Learn by Directing AI
Unit 2

Evaluation Design

Step 1: Review the Evaluation Ticket

Open materials/tickets.md and find the evaluation design tickets (T05-T07). The task: choose your primary and secondary evaluation metrics, define how you'll evaluate prepaid and postpaid customers separately, establish baselines, and set success thresholds.

This is the first time you're making these decisions. In P1, the evaluation criteria were handed to you -- recall >= 0.55 on the churn class. This time you decide what "success" looks like and why.

Step 2: Get AI's Metric Recommendations

Direct Claude to recommend evaluation metrics for a churn prediction problem with class imbalance and a segment gap. Something like: "Given an imbalanced churn dataset where overall churn is ~8% and prepaid customers churn at ~12% while postpaid churn at ~4%, what evaluation metrics should I use? Why?"

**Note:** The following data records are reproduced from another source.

Each row below holds a small network's activations on one input, seen along a few directions.
Each table varies a few parts of the input and shows all the possible inputs, shuffled.
Descriptions start from the smaller parts, as in this example, which fits no table here: values(2) and (point or ring(9) or (ring(5) and line(6))).
Shared parts are said once, and a part with two or three values counts as separate values.

Other details of the inputs shift rows strongly along two fixed directions, in all tables alike. That doesn't count.
These rows show it; all are for the same input, with only those details redrawn:
[-15   8 -24   5   8  18  22 -16  -4  22  -6]
[  3 -21  -5   6  23  24  31 -16 -11  -9 -18]
[-15   7 -21   5   6  18  17  -8  -2  22  -4]
[  4 -25   0   7  20  24  26  -4  -8 -10 -15]
[-19   8 -13   6  -6  14  -3  24   8  30  10]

Read what Claude recommends. Does it mention class imbalance? Does it suggest looking at prepaid and postpaid separately, or only overall metrics? AI commonly defaults to metrics that look good in aggregate while hiding segment-level failures. Check whether the recommendations address the specific problem Emeka described.

Now try AI self-review. Ask Claude: "Review your metric recommendations. For each metric you suggested, explain specifically how it would reveal or hide the prepaid churn gap." This is a targeted self-review prompt -- it forces Claude to evaluate its own output against a specific criterion rather than giving a generic "looks good."

Step 3: Choose Your Metrics

Make your decisions. Your primary metric should capture whether the model catches customers who are about to leave. Your secondary metric should capture whether the model wastes the retention team's time on false positives.

Write the rationale for each choice. Not just "use F1" but why -- connect the metric to the business problem. "We chose recall as the primary metric because Emeka's retention team can only call 200 people a week and every missed churner is a subscriber they could have saved. We chose precision as the secondary metric because every false positive is a wasted call."

Step 4: Design Per-Segment Evaluation

The overall metrics could show solid performance while the model completely fails on prepaid customers. You need to evaluate the two segments separately.

Direct Claude to set up an evaluation plan that reports metrics for prepaid customers and postpaid customers independently. The plan should specify: which metrics to compute per segment, what the segment column is, and what counts as improvement over the baseline for each segment.

This is disaggregated evaluation. The P1 model's overall metrics probably looked fine. The problem was that "overall" averaged away the prepaid failure. Separating the segments makes the gap visible.

Step 5: Establish Baselines

Before you train anything, you need to know the floor. Direct Claude to compute two baselines:

First, the majority-class predictor. What happens if the model just predicts "no churn" for every subscriber? On this dataset, that's roughly 92% accurate. And it catches exactly zero of the customers who are about to leave. This is why accuracy is meaningless here.

Second, a logistic regression baseline. This is the simplest real model. Log the overall metrics and the per-segment metrics. These numbers define what the real model has to beat -- not zero, but the logistic regression floor.

✓ Check

Check: The evaluation design includes per-segment metrics (prepaid and postpaid evaluated separately) and at least one baseline score to compare the final model against.